In Massachusetts, the 2004 Goodridge v. Department of Public Health decision cleared the way for same-sex “marriage”; a subsequent archdiocesan-led effort to put the issue on the ballot was stymied by the state’s powerful Democratic leadership.

“Catholic Charities had facilitated a number of adoptions to homosexual couples going back to the 1990s,” explained Father J. Bryan Hehir, secretary of Health and Human Services for the Archdiocese of Boston. “After the Vatican issued its directive, I thought we could get a religious exemption, or we could raise the necessary money privately. But Catholic Charities has to be licensed by the state to facilitate adoptions. In order to be licensed, a provider has to sign a nondiscrimination pledge, which includes sexual orientation.”


Religious Exemptions

Father Hehir, for his part, questions the necessity of making that tough call. Catholic Charities had previously supervised 31% of public adoptions, and only about “seven or eight involved placements with homosexual couples. It was a deeply difficult decision, but we were faced with an absolute conflict between the Holy See’s position and state law.”

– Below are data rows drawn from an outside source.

One turning vector, and how many ticks it has turned
The counts run from 0 to 260.
[  4 -11  10 -15  12  -4 -32   6  -5 -23  26  28   0 -25  -6   6  -8  29
   9  -2  -2 -10  13  -7 -14  17   2   8   2  -9 -21   4 -15  12  -8  13
  18 -17 -15  -8 -18 -10  24 -20 -24   3  -4 -12 -23   0   8  -8  -2  16
   0  10  -4   6  -7  12 -28   0  27  -7  18  -6 -15   7   7  -4  11   6]  104
[ -4 -12  -1  -8   0   7  -1  22  -1 -19   6  26  10  -9  -8  -1  15  26
   1   4   3 -27  29 -12 -10  32  -7  -8   8 -21  -3   9   9  13  -5  26
  14   0  -6  -5 -32  -9   9  -4  -4 -14 -15   8  -3  20  -3  -9 -15   2
  -9 -16 -13   3   9   4  -3   8  13 -12  21 -31 -16 -10  20   7 -15  20]  149
[ -3  -2   6 -17 -13  -3  -5  20  -6 -18  15  23 -13   1  -1   0  20   1
  13   9 -16  -5  28 -22 -11  17  -1  17 -15 -15  -3  16  -3  -5  -3  14
  22  10   5   6 -32 -12  22   1   2 -22  11  -4 -14   7   4  -1  -5  -7
  -2  -2 -23  31  18   1 -23  -4  10 -17   4 -27 -27 -11  18  -3  -5  13]  56
[  6 -28  -8   0 -13  19   1  21   4  -1 -12   2  17 -19   0 -12  18  23
   7  -8 -12 -11  36  -7 -17  22   0 -32  19 -21 -13 -10   1  10  -5  17
 -14 -22 -10  -1  -8   9  20 -13  -9   0   1 -17 -27   5   6  -1  -9  -1
   7 -23 -17 -10  -5  -2   3   2   0   4  25  -8  -7 -16   7   5 -26   1]  141
[ 26 -32  -6  -6  -4   4  -2  14 -15  -8 -13   0   2  -8  -2  -3   7   8
  10  23 -14  -1  11 -10 -11   5   7  -4 -14 -28 -23  10  14   5 -14   8
   4  -3   8  16   1  -1  28  -6   0 -29  18 -32 -31  15  15  -8 -12  -6
   5  -8 -13  23  12  -7  16   0 -23  -8   8 -11  -6 -11  17   0 -13  19]  188
[  9 -26  -3  -3 -11  18  -1  18  -2  -6  -7  10  18 -15   2  -9  16  20
  -1  -8  -8 -18  35  -7 -14  29   0 -30  14 -26  -9  -5   4  13  -6  25
  -7 -19 -13  -4  -8   9  17 -11  -8  -4  -7  -7 -24   7   6   0  -9  -1
   0 -24 -14  -8   0  -6   2   2  -4   0  26 -17 -11 -20  10   6 -28   9]  143
[  7 -11  -6 -16  12  -4  -7   4   2 -11   3  23  13 -15 -19  17   3  42
   4   4   8 -21  20  -9 -31  23 -12  -3   1   0 -14  13   3   3  -6  16
  29  -7  -4   4 -27 -18  10  -7  -7 -14 -12   0   8  32  -6 -13  -4   6
   4   1 -10   9  -6   4   2   8  10   1  18 -27 -11  -3  23  -2   2  21]  12
[ 17 -29 -14 -13   1   7  -4   3 -18   3   3   5  -8  -4  -5  -8  -3   7
  10  -5 -28   7  29 -12 -11  16  18   0  -2  -6  18  -4 -30   2 -23  -4
  15 -14  -6 -21  -8  -3   6 -20 -24  -4  14   1 -16  17   9   4 -11  15
 -12   3 -13  37  -7   7  -1  14  -6   5  23 -22  -8  -1  -7 -25 -16   8]  75
[ 18 -13 -13 -21  34  -3  -8  -4 -16   1 -19  16   4 -16 -16   4  -1  16
  16 -13 -16  -1  18  -1 -15  13  23 -10   0  -3 -21  -3 -11  11 -16  15
  -2 -10  -1 -22 -17  -3  19   9 -20  -7   9  -3  -8  20 -11   4   9   6
   2  -2 -19  28  14  -6  -4  13   0  16   9 -28   9   0   4 -28 -22  14]  172
[ 14 -17 -12  -8 -12  10 -16   6 -10   6   3  -5  -8  -8 -10 -17  -6  11
  14  -8 -20   8  42 -19  -9  13  21   5  -3 -12  22   5 -34  -9  -7  -5
   8  -8  -6 -24  -5  -5  10 -25 -25  -9  11  -3 -22  10   5  15  -3   6
  -9  -7 -11  37 -10   9  -8  14  -5   6  20 -13  -7   3  -6 -22 -15   3]  72
[  0  -5   6 -17 -15   0  -6  23 -10 -20  14  21  -9   2   0  -3  18   0
   9  11 -16  -8  27 -22 -10  17  -2  16 -16 -19  -1  17  -2  -3  -3  17
  21   9   5   4 -27 -10  22  -1   4 -24  10  -3 -17   6   6  -1  -5  -7
  -3  -6 -21  29  17  -2 -21  -3   5 -20   4 -26 -28 -13  21  -2 -10  14]  55
[ 13 -16  -1  -9 -23   4  -1  20 -14 -10   2  11   2   4   4  -9  15  -2
  -2  14 -17 -13  26 -22 -14  18  -4   2 -21 -28  -3  14   4  -3  -6  19
  14   0   5  13  -8   5  21  -6   5 -28   8 -12 -29   2  15   0 -10 -12
   2 -14 -20  23  10 -13  -6  -3 -15 -16  10 -23 -19 -19  19   2 -21  17]  51
[ 12 -17   1   2   2  11 -15   1   8  -2 -16 -15  -1 -14 -29  -5  10  25
   8  -2 -13  -2  23 -11 -29  -1  12  -5  -7  -3 -14   3  -2 -14  16   4
  10  15  -6  -2   0 -21  13  -9  -8 -23  11  -3 -26  19 -10  10  25  -4
  10 -16 -10  37   2 -13   4  -1 -10  -5  -3 -14 -10   7  30 -32  -9   5]  25
[ 16 -17  -5 -16  20   6 -11  -4  -8   0 -21   2  -2 -17 -20  -2   7  18
  23 -15 -17  10  28  -7 -13  12  29  -9   7   0 -14  -4  -5   3  -6  16
  -1   1 -10 -22 -12 -18  19   4 -26 -10  11  -3  -7  21 -11   6  12   7
  -6  -8 -16  34  11  -5  -2   4  -1  12  11 -26  -5   3  11 -34 -20  12]  169
[  8 -14 -24  -5  -5   3  -3  27 -17   6 -23  11  14  -4   0 -13   4  32
  11  13 -18 -20  24 -18 -29   4 -10   3  -1 -13 -15  12 -11  -3  -7   1
  -3  -4  11   7 -17   8  21 -22  17 -12   9 -25 -28  -3   1   4 -10  -4
  22  -7 -15  11   6  11   0  36   5  11   4  -6   4  14  12  -3 -15   2]  42
[ 27 -33 -12  -5  -5   4   1  16 -15  -5 -18  -3   2  -8  -3  -6   6  12
  12  24 -15  -1  12 -12 -12   3   5  -5 -11 -25 -22  12  14   5 -14   4
   1  -3  10  15   0  -2  26 -10   1 -29  17 -33 -29  16  14  -8 -17  -3
   6  -7 -13  22  10  -3  19   5 -22  -6   7  -8  -4  -6  15   0 -12  16]  187
[ -5 -24 -10   6  -8  19  -2  29  14  -3 -12  -1   8 -24  -4 -12  17  34
  15  -7 -14 -10  35  -4 -19   7  -1 -26  23 -15 -19 -11  -8   4   6   1
 -18 -12  -7  -5 -16   5  23 -16  -3   7   6 -18 -32   2  -5   3   1   0
  16 -19 -16  -4   0  11  -1  16  13   4  12   5  -1   4   8   1 -15 -12]  137
[  8 -11 -10 -11  16 -12  -1   2  11  -8   1  21   9 -15 -25  17   0  38
   4   8   9 -21  20  -8 -34  19 -17  -3  -1   1 -19  16   3   0  -1   5
  29  -8   0  10 -25 -18   9  -4  -6 -12  -6  -2   6  36  -5 -11  -1   1
  12  -1 -14  14 -11  -3   1   6   4   1  14 -26  -2  -6  22   1   6  22]  14
[ 15 -17 -26  -3  16   4  -8  22 -17   0 -22   5   9  -9 -12 -10 -10  34
  13  20  -5 -17  12  -9 -13   0   3   3  -5 -24 -18  18  -4   6  -9  -6
  -3   1  16  -5 -15   0  21 -15   3 -23   2 -22 -24  16  -3  -2 -12  -2
  10  -6  -9  21  12  12  15  38  -1   9   5  -7  15  19  10  -3 -12  10]  181
[-17 -13  -7   8  23  11  -6  27  18 -20   7  17  -3 -19 -15  -4  14  20
  -2  -4 -14 -20  15   8 -17   0   0 -19   7 -18 -25 -16 -20   8  11  -7
  -8  -5   2 -11 -25   5  21   3  -2   8   6   6 -39   4 -14   6  19  -3
  17 -13 -19   8  15   2 -13  18  20 -14  -6  -6   7   1  14  -3 -11 -10]  131
[ 18 -21 -26  -1  10   5  -4  22 -17   1 -23   0   7  -9 -10 -11  -8  34
  15  22  -6 -13  14 -11 -14  -1   0   3  -4 -23 -18  17  -1   5  -9  -6
  -2   3  15   0 -12  -2  22 -17   7 -24   6 -24 -26  16   1  -2 -16  -2
  10  -7  -8  22  12  13  18  34  -4   8   6  -4  13  17  10  -2 -10  11]  182
[ 17 -31  -1 -13 -15  32  -4  17   9 -11  17 -10  -3 -20   4  20  10  11
  14  -8 -16  13  23  -4 -15  12   6 -13   0 -18 -12 -11 -12   2  -8   2
   5 -26  -7  -3   2  15  34 -10 -14  -7   7 -13 -38  12   1   1   7   1
   4   5 -19  14  -2  -2  -2 -14  -4   1  20   1 -19 -21   0   4 -11 -18]  235
[  8   3 -14  -5  -9  -8 -15  10  10   6  10  -3 -11 -16 -18 -16  -6   1
  15  -5  -8   4  47 -18 -10   8  14   8 -12 -18   3  17 -36 -16  11 -11
   6 -11   7 -15 -12   5  19 -12 -24  -9  10 -11 -22   1   2  17   7 -12
   8 -15 -22  32 -12   2 -25  10  -5   8  11  -7   8 -12  -7  -5  -8   2]  67
[ 10 -13  15 -17   7  11 -33   6  -7 -26  29  17  -4 -23  -2   7  -5  19
   8  -3  -4  -7  11  -6  -6  16   9   6  -4 -22 -21   2  -9  13  -6  19
  15 -15 -16 -13  -6  -3  28 -16 -26  -7  -4  -9 -36  -4   8  -4   3  11
  -4   5  -5  10   0   2 -24 -13  18 -10  17  -4 -21  -2   9  -5   5  -1]  101
[  8 -11  -2 -15   8   0 -10   4  -1 -11   4  24  14 -16 -16  18   1  44
   4   3   8 -21  19 -12 -27  27 -11  -2   2  -3 -11  12   4   4  -8  21
  28  -6  -8   1 -22 -18  10 -10  -6 -15 -15   3   4  31  -7 -11  -2   7
   0   2  -8   9  -4   4   0   8  12   0  20 -28 -15  -1  23  -1   0  20]  11
[ 15  -8 -25 -13  39  -3 -11   8 -19  -1 -16  21  10 -13 -17  -1 -13  24
   5   1  -8 -17  11  -1 -12  10  12  -3  -6 -19 -23   9 -15  12 -11   5
  -2 -10  11 -20 -18   9  19   4  -9 -13  -1  -2 -17  16 -11   3   4   0
   8  -2 -17  20  18   0   0  32   0  15   4 -22  23   6   3 -14 -22  14]  176
[ 18 -11 -15 -19  37  -4  -7  -3 -17   1 -18  20   7 -15 -16   4  -5  17
  11 -10 -16  -4  17   0 -15  14  19  -9  -1  -6 -24   0 -10  11 -15  13
  -2 -11   3 -21 -17   0  19  10 -18  -6   7  -2 -11  20  -9   2   9   5
   3  -2 -20  26  16  -6  -4  18  -2  17   8 -28  12   0   5 -25 -22  16]  173
[ 15 -10 -28  -5  28   2  -8  18 -19  -1 -18  12  11 -10 -16  -7 -14  32
   9  14  -4 -21  10  -6 -11   3   5   2  -7 -25 -21  18 -11   8  -8  -2
  -3  -1  16 -12 -17   6  19  -9   0 -20  -2 -10 -24  14  -8   1  -7  -2
  10  -7 -10  21  15   9   8  41   2  11   2 -12  22  17   7  -6 -17  10]  179
[  8 -30  -9 -10  -2  -8  -3   9 -10  -7  11  24  -3  -5  -4   0   3  11
  -8   8 -28   3  17  -8 -17  10   8 -10  -8   0  17 -14 -33  -7 -26  -7
  22 -16   2  -5 -16  -5   4 -11 -10   1  25   4 -13  31   7   2   0   9
  -6  16 -12  32   4  12   4  19 -12 -17  10 -28  -9  -9   6 -11 -14  22]  217
[ 14 -14 -12  -5 -13   7 -17   8  -6   7   5  -8  -7 -12 -13 -19  -7   9
  14  -7 -16   7  43 -20  -7  11  21   6  -5 -14  19   8 -35 -11  -2  -6
   7  -6  -5 -24  -6  -2  11 -25 -26 -10   8  -3 -24   8   3  15   0   2
  -6  -8 -12  36 -11   9 -11  15  -6   7  18 -10  -4   2  -6 -19 -14   2]  71
[ 14 -23 -20  -5 -18   3   4  24 -13   8 -22   5  11  -3   2 -12  10  20
  10  17 -20 -14  28 -19 -28   9 -12  -2  -4 -17 -14  14  -2  -3 -10   3
  -1  -9  10  16  -9   5  20 -22  15 -16  15 -31 -27   0  13   0 -18  -6
  21 -11 -18  12  -1   1   6  22  -9   6  11  -7  -3  -1  12   3 -17   9]  45
[ 26 -28  -3  -8  -4   4  -4  13 -16 -12  -9   2   0  -7  -1  -3   8   4
   6  21 -14  -2  11 -11 -10   7   7  -3 -18 -29 -23  10  15   5 -12  11
   6  -2   9  14   1  -1  29  -3   0 -31  17 -28 -31  13  14  -7  -9  -6
   3  -6 -14  23  15  -8  13  -4 -24 -12   6 -13  -8 -15  17   1 -12  19]  189
[ 18 -23   1 -17 -10  30 -11  15   2 -13  22  -1   2 -20   6  21   7  10
   7 -12 -12   5  21  -4 -12  19   5 -13  -4 -22 -11  -9 -14   5 -10  12
   9 -30  -8  -8   2  18  33  -8 -18  -9  -3  -6 -36   9   0   2   8   1
   0   5 -18  11   0  -4  -9 -14   0   2  22  -5 -21 -22   1   4 -15 -14]  237
[ 13 -37 -13   1   4  21   3  23  10 -15  13 -16 -18 -15  -6   6   3  13
  24  15 -11   5  10  -3 -11  -2  -2   5  -3 -23 -22   7  -3   9  -5 -24
   9 -10   6   8  -5  -2  32 -18 -12 -14  13 -24 -43  11  11  -9 -15   4
   8  -2 -16  27  -4   5   4  -3   2  -7  10  11  -5  -1   1   3  12 -18]  91
[  0 -37   6  17  -1   3 -14   5  10 -14   7   2  -4 -11 -21 -19   9  23
 -14  10 -17 -14  18  -4 -21   5   7 -15   1 -10   5 -11 -12  -1   5  -7
  15   4 -15   1  -4 -24  -3 -26 -16  -2  15   4 -33  19  11  -1   3  10
  -2 -15   1  22 -12   0  11   2  -6 -33   7 -12 -13   3  25 -20   0  16]  119
[  1 -22 -18  -3  14   0   4  22   5 -17  22  22  -9  -5  -8  10   0   6
 -12  14 -20  -9   8   1 -14   4  -1  -6 -16 -16   4  -6 -34  -3 -14 -24
  22 -15  18  -3 -22   9  13   1  -1  -3  15  13 -25  29  -2   3   4  -2
   6  14 -23  29  12   6   1  25  -6 -18  -1 -21   7 -13   4   4 -10   5]  222
[  6   5 -13  -6  -7 -12 -12  10  11   4  11  -1 -12 -17 -19 -13  -5   0
  16  -5  -7   3  46 -19 -11   9  12   9 -13 -15  -2  19 -33 -17  11 -14
   7 -13   9 -11 -16   3  22  -8 -23  -7  12 -12 -19   2   1  15   8 -12
  10 -13 -26  30 -12   0 -28   9  -4   7  10  -8  10 -15  -8  -1  -4   3]  66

Some dioceses in states with legal same-sex “marriage” have been spared this struggle, as antidiscrimination statutes and religious exemptions vary widely. In New Hampshire and Vermont, for example, the Church doesn’t facilitate public adoptions, and both states gave the Church wide berth to maintain its distinctive institutional practices.

“A religious exemption was written into Vermont’s law from the beginning,” reported Father Daniel White, vice chancellor and moderator of the curia at the Burlington Diocese.

“We wouldn’t be coerced into performing ceremonies,” Father White said. “We were free to hire and provide benefits as we saw fit. All things considered, we have as good a situation as we could hope for.”

However, Father White acknowledges that individuals who don’t want to accommodate same-sex unions — such as justices of the peace and owners of bed-and-breakfast businesses — do not receive such an exemption.

Like many Church officials in states with legal same-sex “marriage,” Father White is far from optimistic about future court rulings that could gradually narrow or even suppress the religious freedom of churches, their agencies and individual believers.

“There’s great doubt whether our religious exemption will stand the test of time,” said Father White. “At some point, an employee at a Church-run institution will enter into a same-sex ‘marriage,’ and they will end up filing a lawsuit against the diocese. The case will go to the courts, and the exemption will be ruled unconstitutional.”


Coming Conflicts

Indeed, legal scholars predict that conflicts over homosexual rights and religious freedom are likely to escalate. Some suggest it is past time to establish a formal framework for balancing the concerns of both camps.

“A lot of people of good will understand that some kind of religious exemption should be provided,” argued Robin Wilson, a professor of law at Washington and Lee University who also testified at the D.C. Council hearings on same-sex “marriage.”

But Robert Destro, a professor at the Columbus School of Law and founder/co-director of The Catholic University of America’s Interdisciplinary Program in Law and Religion, doubts whether any moderate accommodation would placate homosexual-rights activists. “They seek total affirmation,” Destro asserted, something Catholic Church leaders cannot provide.

A national debate on the proper balance of homosexual rights and religious freedom may soon be forthcoming if the D.C. bill sparks a fight in Congress. But, for now, Archbishop Wuerl must wait for the City Council to make the next move.

“We have not made any formal provisions for a cancellation of the contracts because we want to serve as many as we can,” reported Susan Gibbs, a spokeswoman for the archdiocese. “We will have to see how we can partner with the city in a manner consistent with our Catholic faith.”

Joan Frawley Desmond writes from Chevy Chase, Maryland.